Abstract
Stichoposide D (STD) is a marine triterpene glycoside isolated from sea cucumbers. We examined the molecular mechanisms underlying the antitumor activity of STD in human leukemia cells. The role of Fas (CD95), ceramide synthase 6 (CerS6) and p38 kinase during STD-induced apoptosis was examined in human leukemia cells. In addition, the antitumor effects of STD in K562 and HL-60 leukemia xenograft models were investigated. We found that STD induces Fas translocation to lipid rafts, and thus mediates cell apoptosis. We also observed the activation of CerS6 and p38 kinase during STD-induced apoptosis. The use of methyl-β-cyclodextrin and nystatin to disrupt lipid rafts prevents the clustering of Fas and the activation of CerS6 and p38 kinase, and also inhibits STD-induced apoptosis. Specific inhibition by Fas, CerS6, and p38 kinase siRNA transfection partially blocked STD-induced apoptosis. In addition, STD has antitumor activity through the activation of CerS6 and p38 kinase without displaying any toxicity in HL-60 and K562 xenograft models.

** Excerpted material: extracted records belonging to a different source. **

Each point is reached from the start by the listed moves, each made once or not at all, plus a little noise. Say if it took an odd or an even number of moves. Then give how often each move was made.

Moves:
(1): [3.1 -7.4 0.8 -0.7]
(2): [1.2 3.1 3.9 -8.4]
Start: [-3.2 -3.2 -2.1 1.7]
Points:
[-1.7 -0.1 2.1 -6.8] => odd (0, 1)
[-0.2 -10.5 -1.6 1.2] => odd (1, 0)

Moves:
(1): [3.2 2.1 -0.9 -1.5 5.6 0.0 -2.2 3.1 -6.4]
(2): [-2.1 3.9 -3.1 -1.5 2.0 -5.9 3.6 -8.1 -1.8]
(3): [-2.8 2.8 4.9 1.2 -4.7 0.4 4.7 5.5 -3.1]
(4): [-3.5 0.6 -1.3 6.5 8.0 1.6 -0.7 0.9 4.8]
(5): [-3.6 3.7 -2.4 -2.9 2.2 -0.4 -1.8 -1.4 -1.2]
(6): [2.7 -0.1 -1.9 -2.8 -1.2 4.2 5.9 -0.5 -1.2]
Start: [2.7 1.8 1.3 -2.3 -6.5 1.7 2.3 -1.7 -2.0]
Points:
[0.2 11.2 -0.7 -0.1 3.7 2.1 13.4 -0.6 -9.9] => odd (1, 1, 1, 1, 0, 1)
[2.5 2.5 -2.1 1.5 0.7 7.2 7.0 -1.0 1.3] => even (0, 0, 0, 1, 0, 1)
[2.3 7.5 2.3 1.1 0.7 7.7 9.8 6.9 -8.0] => even (1, 0, 1, 1, 0, 1)

Moves:
(1): [-1.5 0.1 0.9 -3.6 -0.5 -4.8 -4.0 1.2 -1.7 -2.4 2.8 2.5 0.1 -2.9]
(2): [-2.0 -4.4 -0.5 -0.5 -1.0 0.6 -0.3 3.1 1.2 -4.5 1.9 -2.6 -4.8 -0.7]
(3): [0.7 -0.8 -1.7 4.0 -1.2 1.6 3.3 2.3 -1.0 0.7 -0.9 1.6 1.0 -0.4]
(4): [1.2 -3.3 -5.8 1.2 -1.1 3.2 -1.0 -1.7 0.4 0.0 3.8 -4.1 0.4 -1.2]
(5): [-3.3 0.9 -1.8 -0.8 0.3 1.1 2.3 1.8 1.4 6.4 4.2 -0.3 -2.6 2.6]
(6): [0.1 -2.4 -2.3 -5.9 3.3 3.4 -1.6 2.7 -0.2 -1.2 -1.2 -2.9 1.0 2.9]
(7): [-3.3 3.8 -1.6 1.1 -1.6 -1.1 2.1 2.6 -1.4 1.3 -0.4 -2.1 1.3 -0.7]
(8): [1.7 -2.2 0.0 -0.4 -1.1 -3.5 -2.2 2.7 -4.0 -1.2 -1.1 -1.6 -4.0 3.0]
(9): [2.5 -1.4 -0.4 -6.6 5.4 -4.0 4.0 -2.9 -0.7 0.0 -2.8 -1.9 -0.3 -0.6]
(10): [3.3 2.9 -3.5 2.9 4.1 -1.7 0.5 4.6 1.6 -0.7 -1.7 0.8 -2.7 1.0]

We observed that the anti-tumor effect of STD is partially prevented in CerS6 shRNA-silenced xenograft models. We first report that Fas/CerS6/p38 kinase activation in lipid rafts by STD is involved in its anti-leukemic activity. We also established that STD is able to enhance the chemosensitivity of K562 cells to etoposide or Ara-C. These data suggest that STD may be used alone or in combination with other chemotherapeutic agents to treat leukemia.
Highlights
Ceramide is a structural component of the membrane with important roles in the regulation of cell growth, cell differentiation, apoptosis, and cell senescence [1]
We found that treatment with Stichoposide D (STD) increases the expression of ceramide synthase 6 (CerS6) in K562 and HL-60 cells (Fig. 1C, 1D)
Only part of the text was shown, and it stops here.